Sunday, April 3, 2005

"Hell, no"

Claudia Rosett, despite being a card-carrying member of the MSM, has a terrific track record of old-fashioned reporting combined with crisp (and often entertaining) prose. She's one of our secret weapons in the cause of freedom.

In a column in the Weekly Standard (registration required), she takes aim at Kofi Annan's recent response at a news conference to a reporter's question about whether he was considering resigning. Her column starts out with a crisp summary:

IN THE EPIC UNITED NATIONS Oil-for-Food scandal, we now have a moment of high farce, with what will surely be remembered as Kofi Annan's "Hell, no" press conference--named for the secretary general's belligerent answer on March 29 to a reporter who, quite appropriately, wondered if Annan shouldn't think about resigning sometime soon.
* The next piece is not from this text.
[146 143 146 169 118 124  75  68  95 107 177 124 127 175 154 140 166 145
 171  98 145  72 137 159 116 103 127 103  79  96 108 161 100 142 106 160
 125  90  85 156 123 109  87 136 137 118  82 103 168 130 131 133 170  99
 121  85 172 133 199 149  87 153] -> X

The U.N.-authorized inquiry into Oil-for-Food wrongdoing, led by former Federal Reserve chairman Paul Volcker, clocked in last Tuesday with its second interim report on a program now infamous as the biggest fraud in the history of humanitarian aid. That same afternoon, Annan summoned the media to the blue-curtained U.N. briefing room to announce his great relief at "this exoneration."
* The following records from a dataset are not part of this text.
Each row has a name. Each piece below is followed by the name of the row it came from, unless a question asks for something else. Each question is about the rows just above it.

[103 114 179 108 150 105] : J142
[177  81 178 176 106  82] : J910
[109 150 179 105 114 178] : J590
[109 179 149 103 105 114] : J22
[109 150 179 105 114 178] is in which row? : J590
which: [179 108 150 105] : J142
Which row holds these entries in another order? [149 103 105 114 109 179] : J22
Which row holds these entries in another order? [178 114 105 179 150 109] : J590
[105 103 114 179 108 150] is which row reordered? : J142
The one value in J910 and J590: : [178]

[135 161 112 121 128 123 131] : J166
[103  93 134 127  74 115 121] : J761
[139 107 126 131 165 137 118] : J490
[111  93 132 127  74 115 122] : J168
[147 131 120 128 182 137 121] : J467
[139 160 110 118 132 127 131] : J668
Shared by J668 and J761: : [127]
Which value is in both J166 and J668? : [131]

[140 117 112 114 149 101 118] -> J659
[122 122 127 125 126 124 126] -> J416
[140 157 112 114 149 101 118] -> J246
Which entry of J416 is missing from [122 126 126 127 124 122]? : [125]
Shuffled J246 with one entry gone: [140 112 101 149 157 114], missing : [118]
Put [101 112 114 118 140 149 157] back in order: which row is it? : J246

[124 148 149 122 131 133 140 133 135 138 130 137 104 127 136 148 141 125
 140 134 128 112 135 119 148 128]  J667
[144 142 119 105 148 112 141 130 135 118 137 128 117 142 115 128 133 169
 133 132 101 142 136 131 125 118]  J459
[143 157 120 108 113 160 131 116 140 106 134 149 133 133 139 145 130 122
 105 145 132 131 136 123 120 170]  J156
[117 149 120 145 108 132 137 146 137 112 131 136 135 123 140 105 128 126
 127 128 129 133 110 120 133 124]  J925
[117 149 120 145 108 132 137 146 137 112 131 136 135 123 140 105 128 126
 127 126 124 113 126 129 126 123]  J962
[142 154 121 142 114 157 131 117 138 108 133 147 133 133 138 143 130 122
 107 143 131 130 135 123 121 165]  J460
Where do [117 149 120 145 108 132 137 146 137 112 131 136 135 123 140 105 128 126
 127 128 129 133 110 120 133 124] appear? : J925
Number of entries in [142 154 121 142 114 157 131 117]: : 8

[123 143 121 134 130 138] = J566
[120 133 147 143 120 115] = J808
[123  96 118  85 147 148] = J65
[130 135 121 136 129 123] = J844
[122 126 140 140 132 110] = J444
[122 126  96 131 129 103] = J367
[122 126 136 121 123 129] = J771
[ 95 126  96 131 129 171] = J545
Shared by J566 and J808: : [143]
Count the entries of [122 126]: : 2
Shuffled J65 with one entry gone: [147 118  96  85 123], missing : [148]
Where do [121 136 129 123] appear? : J844
Which row holds [121 134]? : J566
Which entry of J545 is missing from [126 131  95 171 129]? : [96]

[121 134 120 135 125 131 131] -> J913
[127 134 134 128 124 129 126] -> J317
[106 124 135  96 140 107 131] -> J70
[121 134 120 135 141 131 131] -> J941
[161 132 135  96 126 123 120] -> J275
[123 125  96 135 132 161 120] -> J562
[ 77 158 133  86 110 144 105] -> J109
Shuffled J70 with one entry gone: [124 131 135  96 140 107], missing : [106]
Put [120 123 126 135 132  96 161] back in order: which row is it? : J275

[141 125 124 129 167 135 122 123 123 153] = J992
[117 102 130 132  85 128 123  98 119  94] = J719
[141 124 123 128  85 135 122 122 123 153] = J895
[135 141 153 124 122  85 128 122 122 123] = J285
which: [135 141 153 124 122  85 128 122 122 123] : J285
Count the entries of [117 102 130 132  85 128 123]: : 7
[ 94 119  98 123 128  85 132 130 102 117] is which row reordered? : J719
How many entries does [141 124 123 128  85 135 122 122 123 153] have? : 10
Which row holds [117 102 130 132  85 128 123  98 119  94]? : J719
Put [153 123 122 122 135  85 128 123 124 141] back in order: which row is it? : J895

[127 128 130 127 124 127 124 126 127 123 127 128 123 130 125 127 129 128
 129 127 127 123] = J287
[125 126 129 128 127 126 126 125 125 125 126 126 125 129 127 126 129 126
 129 126 125 125] = J648
[124 140 157 134 105 132 126 114 125  93 131 134  93 156 108 129 152 137
 152 131 125  91] = J777
[143 122  82 102 143 133 153 156 143 175 135 130 175  82 138 138  84 125
  84 135 143 172] = J465
[172 171 172  75 170 121 168 104  84  92  93 172 141  93 167  80 141 171
 171 171 170 109] = J61
[172 167 109  75  84 171  92 170 172 141 171 170 141 104  80 172  93 168
  93 171 172 121] = J524
[124 130 136 128 117 127 116 121 125 114 127 128 114 135 119 126 134 129
 134 127 125 113] = J657
[126 125 127 129 130 131 130 126 126 128 126 126 128 127 130 126 127 125
 127 126 126 129] = J453
[139 117  80 103 145 128 155 152 139 174 131 126 174  80 139 134  83 121
  83 130 139 172] = J100
[126 125 127 129 130 126 130 126 126 128 126 126 128 127 130 126 127 125
 127 126 126 129] = J124
[ 83 121  83 131 139 125 128 127 126 128 125 125 128 123 127 125 124 125
 124 125 126 128] = J989
[130 127 120 122 129 129 131 132 130 135 129 128 135 119 128 129 120 127
 120 129 130 134] = J162
which: [ 83 121  83 130 139] : J100
Put [ 75  84 171  92 170 172 141 171 170 141 104  80 172  93 168  93 171 172
 121 172 167 109] back in order: which row is it? : J524
Count the entries of [172 171 172  75 170 121 168 104  84  92  93 172 141  93]: : 14
which: [130 127 120 122 129 129 131 132 130 135 129 128 135 119 128 129 120 127
 120 129 130 134] : J162

[135 122 120 121 136 119 125 136] = J286
[131 132 111 126 130 128 128 124] = J417
[128 144 115 120 137 126 126  90] = J4
[122 127 133 123 129 139 131 124] = J282
[139 134 122 124 129 131 127 123] = J39
The one value in J282 and J286: : [122]
[115 120 137 126 126  90 128 144] is which row reordered? : J4
Shuffled J4 with one entry gone: [126 126 128 120  90 144 115], missing : [137]
Shared by J4 and J286: : [120]
[127 123 139 134 122 124 129 131] is which row reordered? : J39
which: [136 119 125 136] : J286
J39 without one entry, shuffled: [129 124 134 139 122 123 131]. Gone: : [127]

What exoneration? Despite its scores of investigators, $30 million budget, and more than 10 months on the job, the Volcker inquiry has addressed only a few narrow issues. The focus of this second interim report was Annan's role in the U.N.'s hiring in 1998 of an Oil-for-Food contractor, Swiss-based Cotecna Inspection, S.A., which employed Kofi Annan's son, Kojo, as a consultant, while bidding on the lucrative U.N. contract to inspect Oil-for-Food imports in Saddam Hussein's Iraq. Cotecna, coincident with its U.N. labors, kept paying Kojo Annan from 1999 through early 2004, five years after he had quit. These are intriguing matters. But Volcker has yet to address the bulk of the Oil-for-Food program, and his final report is not expected till mid-summer. It was Annan himself who just last year was urging all and sundry to wait for Volcker's final wordbefore reaching any conclusions.

Now, in his rush to exonerate himself, the secretary general seems to have forgotten that Oil-for-Food was a vast endeavor, running from 1996 to 2003, in which the United Nations, in the name of providing for the sanctions-squeezed people of Iraq, oversaw more than $110 billion worth of Saddam Hussein's oil sales and relief purchases, much of that riddled with billions in graft. All but the first month of this exercise was administered and--in the words of one of Annan's spokesman--"audited to death" by Annan's Secretariat. It was Annan who personally signed off on Saddam's shopping lists, and repeatedly urged the Security Council not only to continue the program, but to expand it in size and scope, which allowed Saddam to rake in yet more illicit billions from oil smuggling.

The column goes on to back up these points with specifics.

We're left with the feeling that Kofi's "Hell, no" required quite a bit of chutzpah...and it just reinforces our previously held position that the world would be much better off without Kofi at the helm of the United Nations. And without the United Nations at all.